Sometimes when we begin on the Zen path, a teacher will describe the relationship between a Zen student and a Zen teacher in deceptively simple terms. We may be told that the Zen student is a hatchling and the Zen teacher is a mother hen. It’s an interesting metaphor that suggests that the Zen student push and peck from the inside with an egg tooth while the teacher pecks from the outside. Unfortunately for the student, such a pecking relationship does not lead to freedom. For the hatchling, it means death. The mother hen pecking from the outside causes the chick to suffer hemorrhaging.


It’s not to say that pecking is insignificant, it may be significant but it is not the Way to liberation. A newly developing Zen student would most likely take this to heart. It may be useful and feel true on some level. But, the real Truth is that no one, not even a teacher, can free another person.

Pecking is pecking and it may be such an irritant to encourage or push the student forward but it will not bring about liberation. Like the chick in the egg, the chick must peck his or her way out of the shell. If a mother hen pecked from the outside, it would be more likely that she would kill the chick inside.

Zen teachers, in fact all spiritual teachers, come in an endless variety of shapes and sizes and awareness. When we start on the path, we are encouraged to take our time to find a suitable teacher who would do us the honor of taking us on as a student. But we may find that we have to encounter several teachers before we bump into one that will take us on as a student. The teacher is to give us guidance on the path and to clarify the hindrances that we may drift into again and again.

We may find many teachers who are unclear on what their particular role is as a teacher. Many times, we find teachers who are disinterested, self-interested and indifferent. This type of situation leads to confusion for the new Zen student. Credentials does not mean the teacher is qualified.

We, however, are encouraged to continue on seeking someone who is actually able to point us in the right direction when we fall into a ditch of the ego’s making.

Furthermore, we as students may be deluded about what a teacher is able to offer. Some teachers have programs to follow or sign-up sheets to enlist in their particular brand of spiritual work. Others are surrounded by devotees making it impossible for a new student to contact them.

As a student, we need to be willing to go slowly in asking a teacher to take us on as a student. Both student and teacher need to be willing and available. And finally, we need to know that not all teachers are willing to help someone who seeks assistance.

Working with a teacher is an arduous and beneficial relationship that helps a student peck out of their delusions, their hindrances and their tendencies. We must each face the reality that the work is ours to do; it is not the teachers work. It requires sincerity and honesty and a readiness to do the work.

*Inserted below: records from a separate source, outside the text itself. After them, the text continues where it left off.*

(in the rows, 128 means zero)
Turns in one plane each, and the order they were made in; the first pair answered
q_773:
[208 172  97  24 134 162 111 147  70 105 135 150]  ->  [194 138  83  46  97  89 176 141  93 134 101 171]
[110 133 129 111 141 128 134 143 139 101 119 135]  ->  [113 134 124 112 134 125 137 148 145 100 113 134]
[141 139 137  93 149 158  91 142 133 118 167 111]  ->  [164 139 128  53 133 147 117 141 134 119 155 132]
q_307:
[115 139 153 141 121 141 148 122 167 108  93 131]  ->  [146 155 137 103 128 170 123 142 146 105 102 136]
[163 126 106  97  82 112 177  86 130 120 118 132]  ->  [132 142 129 116 114 141 144  56 144  94 129  99]
[108 116 131 157 141 128 118 137 116 153 151 130]  ->  [113 115 135 141 138 135 106 144 107 155 158 136]
q_475:
[120 147 140 111 162 147 107 153  80 127 147 134]  ->  [116 154 152 119 171 146 116 122  95 109 147 104]
[ 87  71 107 188 130 104 115 211 120 172 160 152]  ->  [173 117  92  93 131 169  80 214  89 137 164 150]
[ 67 142 148 174 154 151 109 102 176 114 151  85]  ->  [ 60 118 124 189 125 129 116 182 139 165 140 144]
Pairs:
Between the rows of a pair lie 2 to 3 turns.
[121 164 132 121 180 125 115 103 133  84 138 106]  ->  [135 130 104 111 121  68 163 144 111 126 108 165] : q_307, q_773
[151 109 122  94 112  97 120 209 100 171 119 181]  ->  [196 138 123  35 107  94 150 122 125 129 101 140] : q_475, q_773
[129 121 130 139 108 156 110 185 109 129 100 142]  ->  [125 138 137 116 110 145 137 101 142  94  96  98] : q_475, q_773, q_475
[146 131 109 102  81 116 177 133 145 154 109 162]  ->  [107 152 145 146 149 175  99 116 154 123 154 104] : q_773, q_307
[127 124 140 124 114  95 167  81 167 103 106 128]  ->  [136 111 122 123 109 106 124 183 103 144 117 186] : q_475, q_773, q_475
[163 147 110  97 158 125 121 112 121  90 114 118]  ->  [156 123  95 123 138  94 138 162 103 129 114 162] : q_475, q_475, q_475
[176 132 124  58 128 151 126 151 113 125 126 142]  ->  [142 150 147  87 159 165 102 109 136  94 139 105] : q_307, q_307
[181 146  99  60 109 150 144 166  94 134 107 156]  ->  [179 151 109  53 114 149 167 109 120 117  97 126] : q_773, q_475
[143 149 128  98 123 118 170  72 153 117 115 102]  ->  [134 114 120 125 102  93 171 142 122 160 107 158] : q_475, q_475
[ 86 111 130 163  91  75 180 118 152 150 105 117]  ->  [149 126 115  98  75  77 197 112 144 152  92 133] : q_307, q_773, q_307
[127 117 117 149 114 118 130 179 112 164 126 176]  ->  [ 95 102 133 184 119 107 139 145 140 158 122 162] : q_307, q_307, q_307
[100 138 165 196 115  70 129  88 168 123  95 113]  ->  [136 136 141 154  90  55 159  86 160 122  80 123] : q_307, q_773, q_307
[139 100 139 169  79  75 186 155 102 158  79 138]  ->  [162 163 165 120 159 182  98 110 108  88 126  68] : q_307, q_773
[ 99 119 138 140 144 111 174  25 192  81 113  79]  ->  [128 134 123 131 160 198  49 204  80 136 165 140] : q_475, q_773, q_307
[113 123  66  92  97 157 149 204 126 136  95 178]  ->  [140 139  67  47  89 154 173 126 161 104  84 143] : q_475, q_773
[121 132 156 111 181 174 113 100 121 102 159 103]  ->  [ 95 123 162 143 186 174 100 113 122 105 166  99] : q_475, q_773
[103  83 116 158 125 112 116 178 110 146 140 150]  ->  [124  86  99 139 109 102 137 178 103 155 128 164] : q_307, q_773, q_307
[ 99  79  90 165  99  97 112 175 162 145 111 171]  ->  [ 71  86 109 190 127 108  95 137 170 122 117 148] : q_307, q_307, q_307
[147 162 126  98 142 185  83 136 109  98 136 125]  ->  [121 127 128 137  92  91 179  90 155 114  84 131] : q_773, q_307
[ 79 122 126 183 122 101 124 161 113 171 130 157]  ->  [ 90 157 149 146 153 131 112  72 154 114 142  76] : q_475, q_475, q_475
[108  83 146 219 113 117  90 157  89 136 124 151]  ->  [101  77 150 215 117  93 127  99 125 123 105 128] : q_475, q_773, q_307
[ 99 108 126 171 113  88 113 162 132 155 127 158]  ->  [173 155 117  70 110 120 131  94 142 108 117 127] : q_475, q_475, q_773
[104 116 119 166 132 120 112 200 104 158 137 162]  ->  [ 87 108 137 163 120  82 171  89 168 130 108 123] : q_475, q_773, q_307
[118 128 134 111 114  77 190 113 135 142  97 129]  ->  [116 157 149  99 143 112 164  78 157 115 113  89] : q_475, q_475, q_307
[141 136 146 131  86 114 125 220 116 135 121 199]  ->  [ 95 125 153 181  90  76 156 193 155 134 110 188] : q_307, q_307, q_307
[158 135 113 114 137 173  73 177  92 140 138 143]  ->  [ 83 122 148 190 165 141  92 103 151 121 134  92] : q_475, q_475
[105 135 143 144 126  95 171  39 192 101  97  68]  ->  [ 70  83 123 206 102  62 161 157 150 164 107 144] : q_773, q_475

Reality is our best tutor.

It may be painful to give up delusion, desire and ignorance, but it is required.

It may take years to find a teacher who has no “agenda” whatsoever and who offers teachings free of charge. Both the teacher and the Zen student need to be honest, sincere and willing to look within again and again and again. Making our best effort to transcend the realms.

In the most clear-eyed way, a teacher’s main work is to point out that you have fallen into a ditch and to suggest ways to get out of the ditch on your own. The teacher may also offer verification when the student has reached different telltale signs of the work at hand.

Encouragement comes from within the student and it may be fanned by the teacher’s continuous reinforcement to keep going and don’t give into the vagaries of the ego-self that so often goes after the things of the world.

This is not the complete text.